BOISE (AP) - Idaho Transportation Director Brian Ness has agreed to issue travel permits that would allow ConocoPhillips to begin hauling large oil refinery machinery along a winding and scenic stretch of U.S. 12 as early as next week.

Ness said Tuesday he is convinced ConocoPhillips and its contracted shipper can safely haul the four separate loads from the port in Lewiston along a 172 mile stretch in northcentral Idaho en route to the company's refinery in Billings, Mont.

His decision follows months of challenges that played out in state courts and administrative hearings over the agency's initial decision to permit the oversized loads and approval of the travel plan.

"I am convinced the record showed the loads can be moved safely, without damage to the roads and bridges and with minimal disruption to traffic and emergency services," Ness said in a statement. "Every argument has been heard and considered. We can no longer delay this process."

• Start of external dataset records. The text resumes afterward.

Every row gives one point. The window is the flat piece filled in between its corners: a triangle in 3 columns, a solid with four corners in 4, and so on. A path goes straight from each point to the next, and from the last back to the first. List the points from which the path goes on through the window.

Window, 3 rows:
12.1,-3.5,-3.7
-1.4,3.0,0.3
-2.2,1.1,4.9
Path:
(1): 6.7,-2.6,-5.0
(2): 0.8,-5.9,1.2
(3): 2.1,4.9,3.6
(4): 7.3,1.6,-1.5
(5): 3.8,-2.6,-5.0
(6): 0.7,0.2,-5.5
(7): 2.6,3.2,0.4
(8): 10.5,1.9,-0.7
Through the window after points: 2

Window:
0.9,3.8,4.5,3.2
0.9,-8.3,-0.9,0.1
-1.1,-8.7,-3.4,-5.2
5.5,1.1,-0.7,-0.6
Path:
(1): -2.7,-6.0,-5.4,-0.8
(2): 1.8,-10.3,0.2,-9.2
(3): 3.4,0.7,8.7,1.9
(4): 0.1,0.8,-2.6,6.7
(5): 5.6,4.8,-2.9,4.8
(6): 5.2,0.1,4.1,-3.2
(7): 3.3,-6.7,3.8,-1.3
(8): -0.4,-7.1,-4.6,1.0
(9): 1.9,1.8,-0.1,3.4
(10): 6.4,2.0,9.1,2.0
(11): 3.4,-6.1,2.2,-3.9
(12): 0.4,-6.3,-2.5,2.3
Through the window after points: 1, 7, 11

Window (8 x 8):
2.8,-3.3,4.4,0.2,-8.8,1.9,-4.1,-0.9
0.6,4.9,-7.5,2.7,-4.5,5.1,-4.2,-0.9
-2.4,-5.3,2.1,8.1,4.5,-6.9,-2.8,0.8
-7.6,0.8,0.7,-6.4,-9.0,-1.0,-6.4,-2.2
3.1,2.9,2.0,-0.5,7.6,-3.7,3.5,-6.6
1.6,6.8,-1.1,3.1,5.3,1.0,-12.9,1.0
2.4,2.9,-0.3,2.1,1.2,9.6,4.9,-2.0
-2.6,5.2,0.1,4.9,4.5,-8.6,-4.2,4.2
Path:
(1): 0.7,0.5,-3.9,-2.4,-1.6,2.5,-4.0,3.4
(2): -3.3,5.8,-0.7,10.1,-4.9,2.2,-4.2,-4.0
(3): -2.7,4.5,0.9,7.4,-0.7,0.2,-7.5,-0.2
(4): -0.1,1.0,-3.4,0.1,2.2,-4.1,-6.5,6.4
(5): -0.3,0.0,-4.7,-3.6,2.2,-3.1,-7.9,2.6
(6): -3.5,5.6,-0.2,1.9,0.7,-1.4,-4.4,-1.9
(7): 0.9,6.8,1.2,6.6,3.2,0.9,-6.8,-2.1
(8): 1.6,0.1,-4.2,-5.9,3.9,2.4,-8.3,4.2
Through the window after points: 7

Window:
-2.0,3.5,-3.1,-1.4,3.9,3.3,-4.2,-12.6,-3.1,2.4,-2.4
4.3,0.7,0.2,-2.9,0.4,5.5,7.1,-6.6,-2.6,4.6,3.9
6.4,7.3,-14.4,-1.6,2.0,-6.8,0.7,2.8,-1.1,-3.0,0.2
-1.0,-10.6,8.0,-5.6,-5.2,1.6,-7.9,-1.6,1.9,-7.9,-2.5
-2.4,-1.1,5.3,0.4,-5.4,-7.9,0.8,1.5,4.8,-6.8,-2.5
0.3,3.6,-7.7,2.4,1.2,2.4,-1.5,-2.4,5.9,1.7,-1.7
5.9,-2.7,10.2,-1.6,3.9,-3.0,-1.2,6.1,-1.9,-1.2,5.9
-5.0,1.9,-4.6,0.1,-0.6,6.8,-1.0,0.4,-7.2,0.0,-3.2
6.5,4.4,13.2,-8.2,-2.7,0.9,2.5,7.1,-1.4,6.0,2.4
1.7,-2.3,8.0,4.7,-11.2,3.7,-4.6,-4.3,0.9,-8.5,-4.4
0.0,6.4,-2.3,-3.5,5.1,10.2,2.4,-5.3,-2.7,-2.9,-1.5
Path:
(1): 1.1,-1.6,0.2,1.6,2.8,2.5,-1.0,1.7,-1.8,-0.1,-7.5
(2): 0.4,7.4,3.2,-6.2,-4.6,-1.6,-5.0,-1.8,0.0,-6.2,8.7
(3): -4.5,2.5,-1.6,-4.2,-3.2,1.7,-5.6,-1.4,1.4,-3.6,9.0
(4): 9.6,3.7,-0.7,0.5,3.7,-0.4,5.8,-1.5,0.4,-0.3,-8.8
(5): 2.3,2.8,-0.8,-1.6,2.7,5.6,1.2,-2.7,-1.5,-1.2,-4.2
(6): -1.9,7.5,1.4,-4.6,-3.1,2.6,-1.2,-0.1,2.9,-0.2,10.6
(7): -2.8,3.3,4.5,-2.7,-6.1,5.8,-4.8,-0.2,0.5,-2.7,10.1
(8): 5.0,-0.2,6.8,-1.5,-0.9,-0.5,0.2,1.6,-1.3,-0.6,-1.8
(9): 2.5,-1.9,6.2,-0.3,-0.1,-3.3,0.0,0.6,1.2,-2.0,-4.3
(10): -3.3,2.2,2.5,-2.1,-5.5,-3.8,-0.3,3.3,2.0,-7.0,9.5
(11): -0.9,2.8,-0.7,-3.0,-0.2,5.3,-1.0,-3.4,-0.5,-0.7,3.7
(12): 5.2,1.3,3.6,0.1,6.6,0.0,0.2,-4.9,-3.5,-1.5,-12.1
(13): 4.3,-0.9,-4.0,-0.8,1.1,-2.4,-1.0,-0.9,-0.1,1.4,-10.7
(14): -5.1,4.5,1.9,-0.4,-3.5,4.9,-3.1,1.7,0.0,-6.9,8.8
(15): -4.2,4.5,-0.2,-4.5,-2.4,4.2,-2.5,-5.3,0.9,-3.8,3.9
(16): 6.4,-2.2,2.1,-1.1,0.5,2.3,1.4,-0.2,-1.6,3.0,-8.3
Through the window after points: 5, 7, 9, 11

Window:
4.7,-0.6,-4.3,9.9,-0.5,7.7,1.5,-1.4,-0.4,8.0,-3.4,3.4,3.5,-5.6
6.4,-5.9,-3.1,1.3,-9.3,-1.0,-2.9,0.3,3.0,-3.8,-13.0,-3.5,-2.8,4.3
-0.3,1.6,8.0,-6.8,3.6,-7.2,-2.6,-3.3,-0.1,7.6,-4.0,3.2,-0.5,-1.9
3.9,-0.2,-0.7,4.7,1.4,0.4,2.6,-1.0,-1.1,-0.8,-2.8,-5.2,-6.2,3.3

Ness said two permits would be issued by the agency Tuesday that would enable the company to begin hauling two of the four shipments starting Feb. 1, weather conditions allowing.

But foes of the shipments may also have a say in whether the heavy loads are allowed to hit the road.

A group of 13 residents who either live or own businesses along the roadway have threatened to take their case back to court if the agency again signed off on the permits.

They contend that giant trucks chugging slowly along a mountainous, two-lane roadway at night pose a threat to public safety and convenience.

They have also framed their fight against the four ConocoPhillips loads as critical to a bigger battle looming over a potential increase in the heavy commercial trucking industry in a regions of the state increasingly dependent on tourists who come to camp, raft, hike and fish the protected Lochsa and Clearwater rivers that parallel the highway.

Any permit or travel plan approved for ConocoPhillips sets a bad precedent, they claim, for an agency now studying requests to move even bigger loads along the highway from other companies.

Later this year, ExxonMobil hopes to begin shipping the first of more than 200 oversized loads along the byway, into Montana, then north to the tar sands of Alberta, Canada. ExxonMobil has already delivered more than a dozen massive modules of refinery machinery to the port in Lewiston.